Самый весёлый рассказ шорт-листа – и одновременно с самой неразрешаемой коллизией. Завязка проста – выясняется, что дошколёнка-пятилетку зовут… Гитлером. Воспитательский состав детского сада не называет его по имени – но бесконечно так продолжаться, разумеется, не может. Что делать?
Предложений хватает. Можно заставить мальчика, натурально, “отсидеть за чужие грехи”. Точнее, профилактически отстоять полчаса в углу. Ибо если был детский крестовый поход, то почему бы не случиться и потешному Нюрнбергскому трибуналу в отдельно взятом детском саду? К счастью, до этого не доходит. Ни к чему не приводит и диалог глухих со странными взбалмошными родителями мальчика. Воспитательница делает что может – а может, увы, ничего. К слову, у нее недурные задатки художника, да и отношения с собственным ребёнком у неё, как выясняется к финалу рассказа, не очень-то и складываются.
Можно прочесть “Маленького Г.” по-разному – как притчу о сапожнике без сапог, как сатиру на культуру коллективно-бессознательной ответственности или как-то ещё. В любом случае, рассказ ставит читателю вопросы, однозначных ответов на которые не предполагается.
Анна Маркина, “Рыба моя рыба”
Хорошая традиция: когда за взрослые рассказы берётся детский писатель, есть вероятность локального чуда – см. прошлогодний триумф на премии им. В. Катаева Софьи Ремез. Анна Маркина в этом году почти его повторила.
“Рыба моя рыба” – рассказ в диалогах с элементами вербатима и, пожалуй, самым пронзительным финальным твистом среди всех текстов шорт-листа.
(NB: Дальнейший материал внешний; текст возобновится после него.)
Each row comes from the steps of one walk. Every step used is in the known rows, and no mark comes twice. Write the walk behind each row, first mark first.
Known rows:
vunus-lerer: [ -4   3   3   9   3   5 -10 -24   1  11  14   3 -11 -11 -29  -2  -6  13
   1  17  -9   6  23   9   2  -9   5   4  -4   0   3  11  -4 -22  -5  -3
   1  -2 -20   1  -5  -8  17   3   8 -16  -7 -17]
nezif-gedal-lerer-vunus-rulot-gilut: [-17  22  23  11   9 -11 -22 -20  -4  -9  10  23  31  -7  48   1  -9  13
   8  12  -2  24  -1   3  30  -1   1   3   2 -59 -41   3  40 -38 -27 -42
  19  32 -37   2  20  12  30  -1  -1 -29 -22 -10]
kogubi-zivu-lerer-vunus: [-14 -37  34   8   7  18 -29 -25  -4  25  25  35  48   5  -3  -9  -8  20
  10  -5  -5  12  -1  16  -3  -7   4   2  -6 -34   2   6  38   8   9   6
   0 -12 -51 -12   4   7  33  15  -7 -36 -15   1]
rulot-gedal-lerer-vunus: [-33  -1  -4  10   9   3  28 -21  13  17  18 -10   9   9   1   4 -19   0
  13  20 -15  10  27   8  10  -8 -11   3   5 -54 -24   6  60 -54   0 -24
   4  11 -50   6  18  25  32  17  -1 -11 -21   3]
vunus-rulot-gilut: [ -2  10   6  -8  -4 -13 -37  14 -10 -14  -3  24  16   6  27  -4   2  21
 -14 -15  13   7 -11   0  14  -8   4  -2  -8 -14 -15  -4  -4  16 -22  -2
  13  15   6   8   1   2  25  -4   7 -16  -1 -13]
rulot-gilut-gifep: [  5  23  -9 -14   6  -9 -27  15   9 -12 -12   0  31 -19   2   2  -2   2
 -19 -24  -6  -1  11  -1   4  -5 -11   4   2   2   6  11   6 -13   4   7
  11 -10 -12  12  19   5   9  -2   5  -5   2   9]
ribu-gilut-gifep: [ 12  35  -1  -2  10  -8 -33  -6   7 -14   7 -39  42 -22  -5   3  -5 -10
  -8 -10 -15  -2   8   5 -13   6   1  11   0  -6  20  11  29 -52  27   5
   4 -15 -18   8   7   8   2   3  16  14  -3  -1]
gilut-rulot-gedal: [-28 -16 -10  -3   1   0  42 -15   3  -7   7 -45  -2  15  11 -11  -4   3
   2  -7  -1   2  -5  10   7  15 -19   3  -3   1 -12 -18   4   1  -2 -18
  -9 -12  -8   5  13  15  26  18  11   2 -23 -18]
vunus-rulot: [  2   5  18   8  -4  -7 -22  -9 -17  -5  12  -2  12  13  20  -3  -2  14
  -5   9   8   8 -11   1   6  -4  11  -5  -7 -12  -3 -12  13   7 -15  -1
   4   6   1  10 -10  -1  18   2   2  -8  -8 -18]
gilut-ribu: [  2  16 -12   3   1  -4   9  -9   8  10  -2 -18  -7   3  -7   6  -3   2
   8  -4   0   6  12   6   2  -5   3   6   0   8  17  29  14 -14  10  -1
  -1  -6  12   3  16  -1  -8   0   5  -1  -6  -7]
nezif-gedal-lerer-zivu-rulot: [-16  -3  50  40   8  -3  -2 -45   2   3  25  36  54 -15   6 -15  -8 -12
   9  11  -5  27 -13   6  16  26  10   6   7 -40 -19  19  52 -21   1 -19
  -2  28 -53 -11   0   4  18  11  15 -35 -29  13]
geveba-mame: [  7 -24   3  16   0  -2  14   7  -6  -4  10  12 -21   0   6   8  -4  -2
  -1   8   4  -3  -3  -3  -7 -15  -8   3   0  -6  12 -10   4   6 -10   4
  -4   1  11   0  -5  -2 -23  -1  -1  11   4 -25]
gilut-lerer-gedal: [-14 -22  -8   3  -1   2  19 -11 -18  14   2  -4 -16  18   2   3  -3   7
   9  -2   4  -3  11   3  16  -1 -12  -4  -8 -21  -1 -16  -5 -10   9  20
  -8  10 -24   4  10   2  31   8  18   7  -6 -23]
kogubi-zivu-lerer-vunus-rulot-gedal: [-28 -41  52  10   0   3 -20 -45 -13  19  41  16  64  28   2 -13 -12  31
   2  15  -2  22   6  25   3  -6   4  -6 -11 -52 -11  -8  58   2  -2  -4
  -1  -3 -60   5   8  20  72  28   1 -42 -35  -4]
mame-geveba-lerer-vunus: [ -8  -8 -11  -7   5  18  26  -2  -5  24  28  10 -24  14   9   9  -7  28
  27  43  -8  -3  -1  -4   1 -19 -10  12   6 -34   3 -29  14 -44  -7  10
  24  16 -20  -2   2   6 -25   4  -4 -23   1  -9]
kogubi-zivu-rulot-gedal: [-22 -41  43  -3  -7  -5  -2 -33 -10   0  28  17  35   6   4 -15  -6   2
  -8   4   3  19   1  16  -3  16   1  -4  -2 -26  -6 -10  31  23  10   8
  -9 -11 -25   1  -3  16  36  19  12 -18 -22  23]
nezif-gedal-lerer-vunus-rulot-zivu-kogubi: [ -4 -24  46  16   1   3 -19 -46  -8   6  24  -6  44 -13  12  -1  -8   9
   1  32 -14  29   5  13  11  12   9  -5  -2 -40 -41  51  53 -30 -16 -48
   9  34 -13  13  28   8  39   0   1 -52 -26   9]
luri-gilut-gifep: [ 27  16  -1  13   8  -7 -14  -6   0  -1   0 -39  75 -12 -29   3  -4 -10
 -20  -7  -8   0  15   1   1   1 -12  16   5 -13  28   3  11 -39  11  22
   0 -33 -39  15  26   2  -4  16  -2   7 -11 -25]
vunus-lerer-gedal-nezif: [ -9 -13  22   6   7  -8  24 -44   3  21  11  18 -22  18   6  12   4  23
  16  43 -26  11  44   4   7 -13  -2  -7 -13 -19  -6   3   3 -35   6  22
  -1  12 -52  19   1  -9  31  21  21 -23 -17  -4]
gifep-gilut: [  6   2   0  -4   7  -3   2  -2  22 -10   0 -14  23   4   9  -7  -2  -9
   0   1 -15  -1  20  -5  -6  -2   1   4  -1  -8  18   5  -3 -24  12   4
   1 -13 -20   0  21   0   4   0   5  11   0 -14]
geveba-rulot: [  4 -17  13  -8   0  -4  10   0  -7   4  14  -5 -24   9  -8  -1  -1  18
  -6  10   5   2 -14  -5  -1  -6   5   6   9   2  -3 -35 -17  -1  -5  14
  10   7   6   1 -21  -9 -11   0   2  -4   3   3]
lerer-vunus-rulot: [ -6  10  18   8   0  -1 -20 -12  -9   8  13  -4  26  29  27   2  -5  22
   2  11   7   5  -1   5   9  -8   5  -3  -6 -39  -9 -16  47  -5 -22  -7
  10  11 -38  14  -2  11  30   9  -3 -13 -13 -18]
mame-geveba-rulot: [  5 -24   0  -2  -3   4  21   9 -27  11  23  15 -49  19   0   1  -1  23
   7  31   4   1 -16 -16   1 -16   0   5  10  -8   0 -43  -9  -4  -1  13
  15  11  27   3 -19  -8 -38  -4  -7  -8  14   2]
zivu-kogubi: [ 10 -22  11  -3   2   5  -9 -12   7  -8  -4  -7  -9 -13 -16   3   2   5
  -6  -9  -3   5   3   9  -4   4   3   0  -5  11  -5  30  -5  27   7   4
  -3  -5  13   3  -3  -8  11  -5   1 -13   9  18]
vunus-rulot-gedal: [-14  -4  17  -1  -8 -15   8 -22  -5  -6  17 -19  12  18   5   0  -6  13
  -8  17   2   9  10  10   5   3  -2  -6  -6 -17 -16 -16  23 -11 -11 -11
  -2   7  -7  17   6  14  36  14   9  -6 -20  -3]
rulot-zivu: [  0 -19  -2  -6  -8   3   3  11   0  17   6   2  19   3 -12  -6   3  -1
 -10   5  -5   3  -4  -1  -6   5  -1  -4   1   9 -11  29   0 -10  -2  -9
   4  13  18   4  20   8   4  -3   1 -17  -7   5]
kogubi-zivu-rulot-gedal-lerer: [-33 -35  44   9   0  -1   0 -38 -13   6  35  28  23  -4   1 -16 -19  -5
   1  11  -5  28   2  12   6   6   9  -1   3 -51  -7   3  42  -4  16 -12
  -8  -4 -27  -5  -7  15  38  21  11 -20 -28  15]
nezif-gedal-lerer-zivu: [ -8   0  20  26   8   0  18 -37  13   1  14  17  30 -16  16  -5  -9 -16
   9   9 -13  17   3   3  10  20  -1   6   8 -14 -16  47  41 -41   1 -26
  -1  33 -36  -8  10   0   8   4   0 -25 -20  16]
gilut-luri: [ 12  29 -11  13  -1  -2  -9  -1 -19   1   9 -22  49   9  10   5  -4  -3
  -5   7   4  -1  17   3   0  -6  -1   6   0   7   9  12  19 -26   9   2
  -4   3   4  -1  21  -2  -7 -10   9   3  -1  -8]
gifep-gilut-lerer-gedal-rulot: [ -6 -16   8  -5   5  -7  31 -12 -12  -8   4   2  45  15  21 -16  -9   1
  17  16 -13   5  36  -9  27   2   1 -12 -14 -42  27 -12  -8 -49  11  27
  -9  13 -52   0   9  10  47  10  30  17 -14 -34]
mame-geveba: [ -2  -7 -15   5  -3  10  14   9 -19   8   9  21 -24   8   7   4  -2   3
  11  20   0   0  -1 -10   2 -12  -7   1   1  -9   5  -9   3   0   4  -3
   6   5  19   2   2   1 -24  -4 -12  -5   9   3]
zivu-rulot-gedal: [-21 -12  27   7  -3  -9   7 -17   1   1  17   1  19  12 -14  -8  -1   2
  -2  13   4  12   1   9   5  15  -4  -2   1 -30 -15 -24  21   1   5   4
  -4  -4 -26   4   6  17  29  16  22  -8 -20  16]
gifep-gilut-lerer-vunus: [-12  -6 -11   0   9   7   7  -6   1   5   8 -16  21  10  19  -4 -12  -3
   9 -10  -6  -6  30  -1  13  -8  -6   5  -6 -40   9 -25  14 -39   6   4
  -1  -1 -68   0  24   6  27   3   7   6  -6 -49]
ribu-gilut: [  0  21  -3   2   3  -5 -18   6   9  -9   4 -12  13  -9   6  -2   1  -5
   2 -11  -4  -1  -6   5  -9   6   3   7  -2  -3   2   6  10 -24  16  -1
   4   3  -4  -5   1   6   0  -4  12   9   2  -1]
kogubi-zivu-lerer: [ -5 -43  35   6   4  13 -26 -19 -10  12  23  38  29 -11 -14 -12  -4  11
   2  -6  -4  15 -10  14  -4  -3  12  -2  -6 -10  11  14   2  29  15  11
  -8 -16 -10 -17  -3  -3  24   9   0 -28 -11   2]
mame-geveba-rulot-gilut-ribu: [  0  -1 -27  -9  -1  -7  14  24 -11  12  10  23 -40  10  -3   6   0  35
   6   3   8   8  -4 -10  13 -25  -5  13  10   1   5  -6 -12 -13   1  12
  25  12  44   3   9  -5 -36 -11   0 -19  14   4]
nezif-gedal-rulot-zivu-lerer-vunus: [ -5 -22  48  14   3   0   6 -23  -8  10  24  30 103  -6 -13 -21   1  11
  16  38 -16  25   0   3  16  21   5 -15  -5 -38 -23  16  18 -50 -15 -26
   7  29 -56 -15  28  22  43   7  15 -49 -42  12]

Write each row's walk:
[-11  14 -12   5   8   1  -6   4   1 -16   5 -38   8  -2  29 -14   1  -2
   6 -31  -2  -2 -29   8   0  15  -4  14  -7   1   0 -10   6 -11  10 -13
   0  -9  -3  -6  -3   8  10   5  17  11 -10 -32]
ribu-gilut-rulot
[  4   6  30   0  -3 -17  22 -25 -12 -27   2   8  48 -21  20  -8  -1  -7
  12  30  -6  17   5  -5  19  27   3 -12  -4 -12  -6   2 -14 -29 -11 -19
  -1  25 -17  -9  -5   6   6  -1   9  -6 -19  19]
nezif-gedal-rulot
[ -4  -4  17   4   2  -2  13 -30 -10   9  12  13  24   9 -14 -11  -5  25
  16  44 -17  14  34   2  19  -4   7 -11 -16 -29  14  13   9 -45  -9  15
   3  16 -47   7 -11   6  50  16  28 -13 -21  -4]
vunus-lerer-gedal-rulot
[-25 -10  34   2  -1 -21  25 -34  -6   7  18  -1  19  43  45  12  -1  19
   5  33 -10  11  29   5  11  -4  -7 -13  -9 -47 -29 -32  42 -31 -14  -6
   5  24 -63  28  10  18  44  25   3 -27 -32   2]
lerer-vunus-rulot-gedal-nezif
[ -9 -17  21  -4   2 -14  35 -23   1  12  -3  14 -10  28  33  14  11  10
  13  27 -15   4  21  -6   5  -3  -8 -10  -5 -18  -7  -7   2 -14  11  28
  -2  15 -38  18   9   0  16  18  11  -6 -12  14]
lerer-gedal-nezif
[-14  -1 -10   4   4  -4  -1  -4 -13   3   6 -11  -1   6   5   4  -1   1
  12 -12  -2  -4   8   9   9   4  -7   7 -10 -26   1  -8   7 -34  23  21
  -5  13 -26   0   9   7  30   5  27  17  -5 -27]
ribu-gilut-lerer-gedal
[ -9 -23  -8 -11   1  12  43 -11  -8  24  23  11 -41  21  -4  10   2  32
  26  55 -13  -1   2  -8   0 -16 -11   8   4 -21  13 -21  -2 -42   9  31
  16  16   2   4   5  -2 -21  11  11 -11   2   4]
mame-geveba-lerer-gedal
[  3  43  -5  10   0 -10 -42  10 -22  -4  12  -2  87  32  44   5  -5  27
 -11  -6  16   4  13   7  17 -17  -3   5  -9 -30 -16   0  52 -22 -20  -5
  18  22 -31  11  28  11  33 -10  10 -22  -9 -22]
lerer-vunus-rulot-gilut-luri
[ -1 -24   4  13   5   7 -14 -12   7 -10  10  -3  24 -15 -20  -1  -4  -5
  -7 -47  -1   0   6  23   1  18  -2  11 -13  -4  -1  53  16  -1  26  14
  -6  15 -29  -6  -4  -3  38  -4  23 -21   3 -11]
ribu-gilut-lerer-zivu-kogubi
[-44  14 -15  16  16   4  24 -17  18  -1  23 -48  22   8  32 -10 -18  -1
  21 -11 -16   7  -2  15   8   7 -14  17  -3 -55 -21  -3  66 -68  10 -38
   2   0 -57  -1  17  34  43  22  20   1 -31 -29]
ribu-gilut-rulot-gedal-lerer-vunus
[  7  19 -15  -1   7  -6  11 -13  30  -2   0 -34  19   2   4  -4  -4  -3
   6  -4 -16   5  34   0  -4  -8   4   9   1   2  35  32  15 -42  21   3
  -2 -15  -3   3  35   1  -2   2   6  10  -6 -20]
gifep-gilut-ribu
[-42 -19  -7  24   9   8  51 -28  18   6  21 -20  21  16  17 -18 -14  -4
   4 -17 -11  10   0  12  14  13 -14  12   1 -20 -14  26  42 -27   5 -26
  -7  12 -38   1  11  19  43  27   7 -20 -32 -16]
gilut-rulot-gedal-lerer-zivu
[-25  -4   0   5   4  -4  28 -19   7   5  15  -7 -11  -3  -9  -2 -15 -10
   4  19 -15  11  20   6   8   0  -5   3   5 -28 -15  12  23 -41   7 -24
  -4   8 -10   1  13  14  22  11   7  -3 -17   3]
rulot-gedal-lerer
[-36 -24  27   7  -4 -18  29 -34 -26   9  23  -1   3  41  41  13  -8  15
   7  20   0   7  27   8  25  -3 -10 -12 -14 -59 -35 -47  20 -29 -12  -3
  -3  24 -69  21   7  11  58  25  13 -25 -32 -36]
gilut-lerer-vunus-rulot-gedal-nezif
[ -8  -2  -9  -2  11   5  15  -7  14 -19   5 -38  16   8  35 -19  -2  -3
   5 -16  -8  -2  -3  -4   4   6  -4   7  -4  -3  17 -17 -11 -11   9  -5
  -5 -22 -16   1  16   2  13   9  11  14 -12 -46]
gifep-gilut-rulot
[-16 -25  23  -7   5  -6  -8 -13  -3  12   6  58  72   3  -3 -19  -3  36
  16  -6  -9  30  14  11  24  -6   9  -8 -14 -28  26  55   9  -4  16  29
   3   6 -25 -11  15  10  57  13  24 -30 -24  11]
kogubi-zivu-lerer-gedal-rulot-gilut-ribu
[-24 -19  31  18  -2  -6  15 -28  15   5  24  12  53  23 -15 -13  -2   2
  -8  -2   5  11   3  13   3  19  -4   0  -2 -24 -12   3  50   2   5   9
  -4  12 -58   3   7  20  42  21  21 -25 -25  28]
lerer-zivu-rulot-gedal
[ -5 -14  -7 -11   0  15  29   1  -9  12  25  13 -42   2  -7   4  -3  20
  17  42  -8  -2 -10  -8  -2 -17  -5  12   6  -6  13 -22 -23 -31   1  13
  16  11  19  -5  -7  -6 -38   0   3 -16   8  -8]
mame-geveba-lerer
[-21 -16 -20 -10   1  -4   5  14  -9   5 -10  25  -8   9  10   6   1  14
   2 -25   7  -2   9   3  26  -4 -16   0  -9 -22 -14  -8 -22  -1   1  23
   1  14 -21   3  23   5  37   0  22   0   0 -18]
rulot-gilut-lerer-gedal
[ 18  32 -12  11   7  -5  -8  -7   3 -10  11 -35  70   9  24  -2  -6 -11
  -6  10 -11  -2  38  -3  -6  -7   1   9  -1   2  27  14  24 -53  20   8
  -3 -11 -22   0  35  -2  -1 -10  15  13  -1 -23]
gifep-gilut-luri
[ -3 -31   0  -1   1  10 -12   2  11 -13   7 -41  24 -15  -1 -19   7   1
 -11 -31 -10   5 -23  15 -11  22  -1   9 -11  18 -12  45   5   3  15 -15
   0  -6  27   1  19   7  24  -2  18 -20 -10 -12]
ribu-gilut-rulot-zivu-kogubi
[  4 -23  33  23   9   5  10 -52  21  -8  10  13  27 -29  -3   1  -7 -14
   3   0 -16  22  10  13   8  25   1   7   3  -6 -16  76  35 -12  11 -23
  -4  24 -24  -6   6  -8  17   0   3 -36 -11  35]
nezif-gedal-lerer-zivu-kogubi
[ 12 -42  29  -9  -8   2   3   1  -6 -11   2  13  46 -13 -22 -18   2   5
 -11  15 -11  16   8   3   5  15   9 -17 -10  -1  -5  56  -9   0  -4  -2
   1  20  21   2   0   6  29  -5  14 -33  -9  27]
gedal-rulot-zivu-kogubi
[-15  14   8  27   7  -4 -32 -19  19  15  17  36  47  -1 -31 -12  -3  27
  -4 -23   6  21  18  19  16  -6   8  14  -8 -13   5  56  38 -11   0  14
  11   8 -49   2  16   1  39   8  32 -55 -19 -12]
vunus-lerer-zivu-rulot-gilut-ribu
[-28 -59  41  -8  -1 -13  -3 -15 -32   8   7  77  10  19  55  -2   4  17
   5 -18   4  17   2   6  28   2  -3 -11 -15 -51 -15 -25 -18  33  12  45
  -4  14 -57   3  -4  -1  50  15  28 -31 -20  -6]
kogubi-zivu-rulot-gilut-lerer-gedal-nezif
[  7 -30  19  17   6  15 -13 -43  21   6  16   8  13 -13 -45  -2  -3  16
 -10  -8 -12   9  27  23  -3   1   6   6 -11  15   4  69  26   4   5  11
   0  10 -38   7  -7 -12  40   4  11 -48  -3  12]
vunus-lerer-zivu-kogubi
[-24 -29  38   7   1  -2  28 -33  24   9  40   2  35  17 -28 -11  -6  16
  -1  23  -4  11  -3  16  -2  13  -3  10   3 -25  -8 -10  30 -30   6  30
   7  20 -60  -1  -5  13  28  23  37 -35 -28  14]
geveba-lerer-zivu-rulot-gedal
[-17  -5  11  13  -2   2 -15 -11 -37  10  16  -6   8  23  25   3 -13  20
   5  -4  14   2  -5   7  23 -10   3  -2 -13 -49 -12 -35  26  -9 -20  -7
   2  16 -42   8  -6   7  40   6   1 -15 -14 -55]
gilut-lerer-vunus-rulot
[-11 -34   9  10  11  15  -6  -3  13  10  21 -18  52   9  -7 -35   3   8
   1  -8 -18   8 -14  -1  -2   3   3   7  -6  -5  10   4 -15 -14  14  -9
  -6 -23 -20  -9  41   7  35  11  21 -23 -27 -48]
gifep-gilut-rulot-zivu-lerer
[-31  -6 -10   5  15   2  48 -25  24 -15  17 -49   7   4  25 -21 -17 -11
  11   1 -23  10  19   3   9   3  -8  10   0 -30   3  -2  14 -53  16 -26
  -9 -21 -31   2  30  16  33  20  15  10 -28 -39]
gifep-gilut-rulot-gedal-lerer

По сюжету, мальчик Саня тяжело переживает смерть бабушки и решает, что её душа переселилась в тело аквариумной рыбки. Он не хочет ходить в школу, чтобы не оставлять ихтиобабушку одну. Однако учительнице приходит в голову неожиданное решение – рыбку можно брать с собой в школу в контейнере-переноске…
Концовка рассказа не то чтобы пессимистична – скорее, увы, трезва. Остаётся только догадываться (и ужасаться), как на герое-ребёнке отразится вся эта нездоровая ситуация. Хотя – страшная мысль! – возможно, взрослые в чём-то были и правы. Недаром рыбку-бабушку звали Крючочком (англ. small trigger) – триггер, как известно, триггером вышибают.
Валерия Фролова, “По пятницам танцуем”
Рассказ Валерии Фроловой – аллегорический, подернутый поэтической дымкой, то ли требующий расшифровки, то ли принципиально ее не предполагающий.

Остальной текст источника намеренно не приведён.